Legendary San Francisco champions of DIY cinema as the ultimate form of mind-blowing, budget-busting, kick-assing cultural resistance, Craig Baldwin and Jon Moritsugu have cranked out two of the most formidable oeuvres in contemporary underground film. Baldwin’s hyper-informational, found-footage quasi-histories and Moritsugu’s willfully deranged punk-rock satires collectively sustain enough outsider firepower to keep the embattled frontiers of independent film thankfully lawless. (Both have retros at Anthology next week—Baldwin’s from March 19 through 21, Moritsugu’s from March 17 through 23.)

“I’m trying to put something on the screen that not only turns me on, but is something that I’ve really never seen before,” says Moritsugu, whose 16mm narratives include the convulsively enunciated story of a girl band sponsored by the American Beef Institute (My Degeneration, 1989), a fractured gang-war flick with deadpan freak-outs and more raw meat (Mod Fuck Explosion, 1993), a tripartite tale of three delusional dummkopfs (Fame Whore, 1997), and a fuzzed-out Hi-8 spoof of artsy aging hipsters (Scumrock, 2002, getting a week-long run at Anthology). All are fueled by spastically trashed mise-en-scènes, guitar-revving soundtracks, cartoony capers, and demented dialogue. Like the early works of John Waters, Moritsugu’s movies are clearly crafted to fit minuscule funding, but lack the Hollywood-wannabe emptiness of most indies. “I personally don’t like that kind of sanitized, polished footage that you see a lot,” Moritsugu explains. “I’d rather listen to a scratchy old vinyl record than a really cold CD. I’d rather see gritty, real grainy, cool-looking footage up on a screen, whether it’s film grain or video grain, than something really slick that I can just see on TV.” Nevertheless, he did weather his own foray into television, with notorious results.

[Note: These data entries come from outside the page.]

Each row below holds a small network's activations on one input, seen along a few directions.
In each table, some parts of the input vary, and every possible input appears once, in random order.
A made-up example of a description, with smaller parts first: values(3) and (point or ring(11) or (line(6) and ring(8))).
Shared parts are said once, and a part with two or three values counts as separate values.

Other details of the inputs vary at random and push rows far along two fixed directions, the same in every table; ignore that.

A family of inputs:
row 1: 49	44	-42	55	58	55	83	22	53	32	-18	0	-52	-26
row 2: 22	23	7	-11	6	2	10	-26	32	-4	-2	-1	-39	-23
row 3: 34	40	16	27	20	-11	-14	-11	40	15	-18	7	-36	-11
row 4: -29	-2	-34	14	7	42	8	8	-14	17	9	-11	48	27
row 5: -9	-24	23	-59	-16	-33	-45	-14	-17	-9	-8	0	15	-8
row 6: 1	11	4	16	-7	-1	-15	-3	20	-5	4	5	-28	24
row 7: 17	14	47	7	2	-12	19	-8	-10	-20	-18	-8	-11	-13
row 8: 5	-21	23	-27	-14	-40	-45	-1	-11	-11	4	11	15	-16
row 9: -16	-3	64	-23	-1	-38	-22	-13	-42	-10	-7	-7	8	9
row 10: 48	42	-49	72	36	58	97	23	57	19	3	3	-92	-16
row 11: -15	-25	33	-43	-27	-39	-52	2	-5	12	3	13	6	32
row 12: 24	21	14	9	20	-15	-14	9	19	16	-12	5	-28	-24
row 13: -17	-29	-42	-2	18	18	22	31	-34	14	12	1	34	2
row 14: -17	-17	-41	25	5	15	3	32	-33	14	10	2	51	11
row 15: -3	11	-3	0	-3	-2	-6	-18	11	-17	-1	-11	-13	-21
row 16: -13	-21	18	-49	-19	-43	-43	-23	-23	-26	18	6	-1	-16
row 17: 24	-9	9	-16	-12	-7	7	-3	29	-3	-9	10	-39	2
row 18: 12	6	42	11	-10	-3	32	-9	6	-16	-14	11	-19	7
row 19: -8	-22	-41	20	-10	20	9	28	-25	0	5	0	58	3
row 20: 33	5	16	2	-15	-10	1	7	42	2	-11	13	-34	0
row 21: -41	-8	-39	2	7	37	19	0	-16	18	14	-16	41	21
row 22: -33	-4	19	-32	-6	-34	-52	-26	-18	-10	9	-8	0	-1
row 23: -6	-8	30	-35	-28	-30	-59	-24	0	-1	-11	2	33	12
row 24: 34	19	15	0	5	-2	-1	-5	39	10	-15	4	-13	-18
row 25: -18	-18	-43	21	-7	29	9	18	-25	-14	16	-6	50	5
row 26: 27	27	-1	1	10	0	14	-13	25	-11	-4	-2	-50	-39
row 27: -23	-36	-36	-13	-5	30	29	29	-17	26	6	2	23	37
row 28: -26	-12	1	22	1	32	57	21	-31	12	-1	4	28	35
row 29: -21	-9	-39	15	-8	41	9	14	-18	-4	4	-15	51	7
row 30: 10	9	5	7	-16	-4	5	-20	38	-19	3	0	-48	1
row 31: -19	-6	-36	20	4	26	4	29	-25	24	-4	-7	50	13
row 32: 17	24	54	17	24	-9	22	-20	2	4	-16	-4	-27	-2
row 33: -21	-20	-37	14	-28	41	18	17	-3	-4	9	-5	37	39
row 34: -32	-10	-39	-15	8	38	28	7	-22	25	16	-10	34	17
row 35: -19	-29	-36	-13	-26	35	35	11	-9	4	17	-4	12	23
row 36: -34	-12	-43	-9	8	32	24	18	-33	18	15	-12	29	4
row 37: -11	-16	-1	14	-2	15	47	23	-47	-17	5	-6	48	7
row 38: 29	12	10	16	-22	-11	-8	1	39	-5	-16	11	-28	9
row 39: -13	-3	28	-32	-23	-20	-57	-36	1	-17	0	-3	21	11
row 40: 20	-10	-3	-10	7	-15	0	3	2	-13	-1	8	-13	-27
row 41: 12	8	2	-9	23	-9	-3	4	5	10	-11	1	-26	-18
row 42: 5	19	-3	20	21	-20	-7	-12	10	-15	13	1	-41	-25
row 43: 2	14	-5	19	2	1	10	-9	30	-3	7	1	-52	9
row 44: -5	-19	28	-62	-14	-27	-39	-26	-1	-2	-8	2	15	2
row 45: 34	27	51	23	14	0	38	-23	19	-10	-23	-5	-31	-15
row 46: -21	-17	15	-31	-19	-41	-47	-27	-16	-33	17	-1	6	-11
row 47: -26	-20	13	-45	-6	-44	-45	-16	-35	-11	24	6	0	-5
row 48: 20	14	3	13	-6	-7	-17	0	14	-3	-17	0	0	-17
row 49: 12	16	41	17	20	-28	14	3	-23	-17	1	4	-19	-8
row 50: -16	-11	-27	-1	9	32	16	26	-10	39	1	-4	53	19
row 51: -2	12	1	-5	-3	4	-2	-30	23	-10	0	-9	-9	-9
row 52: 17	23	1	32	20	-15	-19	-4	10	-16	9	6	-33	-18
row 53: 33	16	14	5	5	-10	-8	4	27	2	-16	3	-20	-31
row 54: -9	-22	25	-30	-3	-48	-57	2	-24	1	10	12	15	-4
row 55: 11	9	5	16	-10	-12	-14	9	22	11	-9	11	-21	23
row 56: -29	-4	-38	20	7	36	4	19	-26	9	8	-13	43	15
Each input here is: values(2) and line(4) and (point or ring(6)).
The inputs of row 3 and row 23 match in every part but the values(2) part. If row 47 is changed in the same way as row 3 into row 23, which row does it become?
> row 16
The inputs of row 21 and row 51 match in every part but the values(2) part. If row 22 is changed in the same way as row 21 into row 51, which row does it become?
> row 15
Which other rows does row 54 become when the values(2) part takes its other values? List them by row number.
> row 8
Which other rows agree with row 56 in the values(2) part and the line(4) part? List them by row number.
> row 9, row 12, row 22, row 31, row 36, row 41
Start at row 18 and move only the line(4) part, one step at a time. The first step leads to row 45. Which rows follow, in order?
> row 7, row 37

A family of inputs:
row 57: 34	17	-25	36	13	19	30	14	31	1	-6	4	-24	-22
row 58: -41	-24	-29	-13	-12	15	-7	5	-31	2	17	-9	45	21
row 59: -8	-7	-35	9	2	37	32	20	2	23	0	-4	19	15
row 60: 13	15	26	-18	8	-35	-37	-21	19	0	-3	6	-39	-16
row 61: 25	20	-37	47	12	34	40	17	28	-1	-3	-1	-17	-16
row 62: -37	-35	-20	-27	-27	12	-5	5	-27	-1	12	-5	47	27
row 63: 6	7	22	-18	-4	-35	-37	-25	11	-19	4	3	-34	-17
row 64: 26	14	-37	37	17	33	38	27	24	14	-8	1	-9	-13
row 65: -32	-24	3	-30	-27	-8	-28	-11	-17	-5	10	-3	26	27
row 66: -14	-7	9	-19	-12	-7	-23	-12	1	4	2	0	5	18
row 67: 14	2	27	-27	-8	-30	-30	-15	19	-2	-5	9	-31	-5
row 68: -58	-38	-25	-34	-16	12	-24	5	-48	12	18	-10	73	35
row 69: -57	-42	20	-26	-5	3	17	12	-94	-1	8	-14	93	28
row 70: 22	14	27	-19	8	-37	-35	-19	21	-6	-4	8	-47	-24
row 71: -17	-13	15	15	7	27	62	19	-49	2	-6	-9	46	19
row 72: 28	21	43	-13	0	-48	-54	-24	33	-5	-11	12	-46	-17
row 73: 27	9	42	-25	-9	-46	-38	-29	31	-17	-6	12	-56	-17
row 74: 39	37	-4	86	43	48	105	34	0	3	-19	-6	-8	-21
row 75: 29	22	-55	51	30	49	69	27	28	10	1	-2	-26	-26
row 76: 10	14	30	-9	-5	-33	-49	-22	19	-7	-6	6	-23	-3
row 77: -8	-3	2	-4	-14	-10	-28	-7	0	-8	4	1	8	7
The inputs of row 57 and row 75 match in every part but one. If row 61 is changed in the same way as row 57 into row 75, which row does it become?
> row 63
Describe the family of inputs behind these rows.
> values(3) and (point or ring(6))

Ordered to censor the language in his dysfunctional Asian American family story Terminal USA (1993) by its PBS funders for broadcast, Moritsugu went overboard, bleeping random words and digitally fuzzing out otherwise irrelevant bits of the image.

Trippy fact-fiction remixes, Baldwin’s movies play with history by plundering the celluloid dumpsters of decades past, and embracing seemingly outré frameworks for understanding existence and power: Spectres of the Spectrum (1999) grooves on fringe science; Sonic Outlaws (1995) documents copyright fighters Negativland via Baldwin’s own poaching from The Wizard of Oz; and Tribulation 99 (1992) links alien invasion to American meddling in Latin America. Each took years to make; Baldwin begins from massive accumulations of ideas and footage around a central topic, then whittles down his materials into episodic collages of sound and image. “My movies are very much like pulp serials,” Baldwin notes, “because there’s cheap special effects, starts and stops, graphic interludes, and no pretense to realism.” But Baldwin’s low-fi sci-fi is not mere entertainment; its very existence creates concrete changes in the world. “My movies and Moritsugu’s movies hold a lesson,” he says. “They blast out a hole in terms of a possible cinema universe. It could be a terror blast or whatever. But they do open up a space.”